Budweiser, an Anheuser-Busch company, said Monday that it would donate portions of its advertising budget this year to the Ad Council, a nonprofit marketing group at the helm of a $50 million ad blitz to fight coronavirus vaccine skepticism. Instead of debuting a splashy big-game commercial, as Super Bowl advertisers often do in the weeks leading up to the Feb. 7 match, the beer company released its 90-second online vaccination ad, titled “Bigger Picture.” (Anheuser-Busch will still feature prominently during the game, with ads for several of its other beer brands.)
Other Super Bowl stalwarts, including Coca-Cola, Hyundai and Pepsi, will also be missing onscreen. As the pandemic disrupted the sports industry, many companies hesitated to pay CBS roughly $5.5 million for a 30-second slot during a game that some worried could be delayed or even canceled.
In the Budweiser Covid-19 vaccination ad, the actress Rashida Jones urges viewers to “turn our strength into hope” while the melody of “Lean on Me” plays as inspirational images from the pandemic are shown. Ms. Jones, who recorded her narration while isolated from other people in a Hollywood facility, said in an interview that “obviously people want to be entertained, they want to watch funny commercials,” but “what’s most important is that we prioritize this next phase.”
The Super Bowl advertising season, which usually extends beyond the broadcast into weeks of teasers, celebrity reveals, YouTube debuts and celebratory live events, is more subdued as companies struggle to adopt an appropriate tone after a year full of marketing missteps.
“You can’t pretend like everything’s OK,” Ms. Jones said. “People can sense when brands are exploiting a moment.”
In an epic contest between Wall Street traders who bet against stocks and legions of small-scale investors, the small guys are winning.
On Monday, shares of the struggling video game retailer GameStop surged more than 40 percent at one point, adding to a recent rally that has lifted the stock by roughly 400 percent in January and making it a glaring illustration of the growing power of small investors in certain segments of the financial markets.
Shares of companies like GameStop are becoming detached from the kinds of factors that traditionally help benchmark a company’s valuation — like growth potential or profits. Analysts expect the company to report a loss from continuing operations of $465 million for 2020, on top of the $795 million it lost in 2019.

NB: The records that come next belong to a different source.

In the rows, 128 means zero.
The rows below fall into families. The same turns and mirrors carry the whole set onto itself and the rows of a family onto each other. For each named row, which other rows are in its family? Write them in the order they are listed.
These 32 rows form 4 families of 8 rows each.
Nula: [128 144 116 107 122 162 107  88 145 132 119 129 112 132 145 126 169  94
 121 125 123  96 116 110 135 149  94 153 157 105 149 119 141 110 123 128
 140 155]
nulu: [139 157 116 127 114 159 100  88 148 132 119 117 116 135 133 126 163  98
 114 112 113  94 111 110 126 150  97 150 147 115 138 119 136 100 134 137
 140 147]
Bimup: [115 170 134 128 126 114 121 112 152 164 146 124 103 132 131 147 134 133
 131 138 138 140 129 139 119 148 127 139 111 129 146 127  87 164 104 122
 108 120]
ledi: [125 121  92  82 133 150 115 104 136 112  87 141 111 115 150 103 155 126
 124 126 102  94 136 121 148 155  93 142 131 122 121 120 134 117 137 136
 164 122]
pem: [133 136 132 148 143  94 107 166 141 142 132 144 108 117 123 152 111 129
 120 159 150 155 139 142 133 153 121 127 128 127 139 128 108 138 103 139
 139 144]
Sos: [117 136 149 119 148 129 111 108 137 144 146 123  94 135 123 148 163 127
 112 163 134 130 138 138 142 150 118 156 110 115 126 144  79 173 122 144
 146 125]
fatel: [128 158  88 128 113 123 120 100 147 137  85 132 140 124 136 110 112 111
 146 132 117 117 132 128 119 137 112 129 156 121 145 119 144  94 114 134
 131 139]
Fosar: [131 138 141 145 130  94 113 148 130 154 141 132 122 111 115 157 108 135
 127 160 138 158 131 147 136 157 124 121 116 130 125 145 117 137 112 143
 141 139]
Tomi: [114 125 123 109 142 114 132 136 131 137 128 145 101 114 127 146 132 154
 113 152 142 136 145 147 179 164 121 125  92 139 109 116  98 149  98 125
 151 115]
ker: [118 127 124 112 152 116 128 135 132 140 124 131 102 115 128 140 133 159
 126 160 140 128 139 143 159 155 128 128  82 147 112 133  84 153 115 127
 152 110]
vufe: [125 125 150 130 141 123 117 112 143 148 156 132  92 130 119 139 162 114
 109 147 136 129 135 128 145 146 111 156 112 111 120 139  84 170 121 158
 152 117]
kazag: [147 122  95 101 130 136 109 141 124 113  91 126 134 111 127 133 134 125
 124 134 131 110 122 123 152 155 100 124 128 130 133 134 168  90 123 120
 160 163]
Sasal: [129 162  95 131  99 117 108 106 148 133  94 140 148 127 133 109 119 112
 134 116 125 108 121 120 120 142 107 130 143 132 140 123 151  92 113 130
 138 138]
dez: [122 138 131 136 137  92 109 153 144 159 137 140 112 117 120 155 114 140
 107 154 143 164 141 148 136 165 121 124 127 129 133 134 121 142 104 126
 131 141]
Paf: [147 127  99 119 125 140 106 130 127 119  96 122 144 115 128 128 129 129
 118 130 133  98 114 115 151 154 105 129 121 137 115 133 154  77 129 130
 173 151]
zugud: [131 136 103 101 120 150 108  94 128 107  84 129 123 123 141 105 152 120
 124 123 100  90 132 119 147 153  98 150 122 122 113 124 129 113 139 149
 173 116]
tovat: [131 150  89 120 102 125 105 110 153 138  92 137 148 125 147 123 131 123
 139 116 125 104 122 124 106 144 110 118 150 126 154 112 152 105 119 124
 134 142]
Vova: [118 170 144 132 120 122 126 119 148 152 142 136 104 118 152 155 127 127
 134 123 134 142 130 139 142 148 119 136 115 113 148 109  87 160  93 131
 104 128]
zokul: [119 128 138 116 146 127 113 120 138 147 146 132  88 133 129 147 157 127
  99 151 140 137 145 130 148 163 114 165 121 106 119 130  88 177 113 141
 158 118]
sozo: [142 127 100  92 130 147 126  92 136 104  81 132 125 130 145  94 143 114
 123 125 114 101 139 118 145 145 100 141 116 112 115 128 132 121 138 142
 164 114]
nus: [123 123 151 112 148 130 107 126 141 146 151 135  95 129 144 143 144 121
 100 147 137 132 143 137 138 154 102 159 118  98 127 134  80 169 125 157
 152 126]
Nomu: [130 160  87 111 106 124 116 115 145 131  95 142 138 125 145 116 121 113
 146 119 128 115 121 115 113 148 107 135 156 123 152 120 156 109 107 116
 135 144]
Vake: [129 125 131 118 139 117 135 134 128 135 135 138  95 111 121 140 130 147
 127 149 130 131 137 143 166 159 121 118  80 147 106 119  90 148 117 139
 155 104]
sagag: [124 141 137 140 141  92 112 146 141 150 133 133 123 121 115 152 120 140
 119 168 151 152 132 146 137 151 128 121 108 137 134 153 113 142 107 126
 129 144]
tol: [138 139 113 117 113 157  96  89 146 128 108 122 127 135 140 135 178 102
 121 118 119  90 120 115 125 142 102 144 149 103 153 115 140 118 130 138
 144 152]
Sepi: [114 166 130 123 118 117 122 115 146 164 143 123 103 126 131 158 136 131
 122 123 131 147 138 142 138 154 120 147 120 114 144 115  96 170  90 124
 108 125]
Madi: [145 145 113 125 134 165 115  90 152 136 111 106 114 126 142 128 164  99
 117 115 118 102 115 104 136 139 105 150 147 100 140 126 134 103 133 133
 132 152]
tam: [121 124 119 104 142 120 133 147 127 130 129 135 105 113 125 146 126 150
 125 143 142 124 144 155 173 147 109 127  86 137 118 111  80 150 101 140
 150 120]
Giner: [144 116 103 113 124 135 103 126 131 115  90 135 149 118 136 136 140 130
 123 142 136  99 120 125 146 152 108 111 127 130 132 125 163  89 129 127
 167 158]
nofur: [157 124  97 110 135 148 123 125 128 116 105 117 137 128 123 129 121 122
 121 142 141 107 119 124 146 152 106 116 130 132 119 124 151  77 132 125
 164 158]
peg: [118 163 132 136 115 114 127 113 147 175 151 121 110 117 131 150 126 128
 138 123 136 138 126 133 128 142 124 143 112 121 142 124  89 160  97 136
 115 117]
fiv: [135 120  93  97 126 151 110 102 137 108  83 137 125 124 153 114 163 130
 128 126 112  84 131 115 139 152 107 134 126 123 123 112 131 122 138 137
 176 119]

The rest of the family of Bimup: Sos, ker, tovat, sagag, tol, Giner, fiv
The rest of the family of fatel: pem, Vova, sozo, nus, Madi, tam, nofur
The rest of the family of Nomu: Nula, ledi, Fosar, vufe, kazag, Vake, peg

What seems to be fueling this spike is an online community of traders, who congregate in places like Reddit’s “Wall Street Bets” forum and hype up individual trades. Lately, they’ve made buying short-dated call options on GameStop’s shares — an aggressive bet that the shares will rise — a favorite position.
Market analysts and academics say a rush of new money in such short-dated call options can create a sort of feedback loop that drives the underlying share prices higher, as brokerage firms that sell the options have to themselves buy shares to hedge the contracts.
In GameStop’s case, these small investors have found themselves going up against a different group of speculators. The company’s struggles have also made it a favorite target for short-sellers — who bet on a stock’s decline by selling shares they don’t actually own. Short sellers profit when a stock has plunged and they can buy those same shares back at a lower price.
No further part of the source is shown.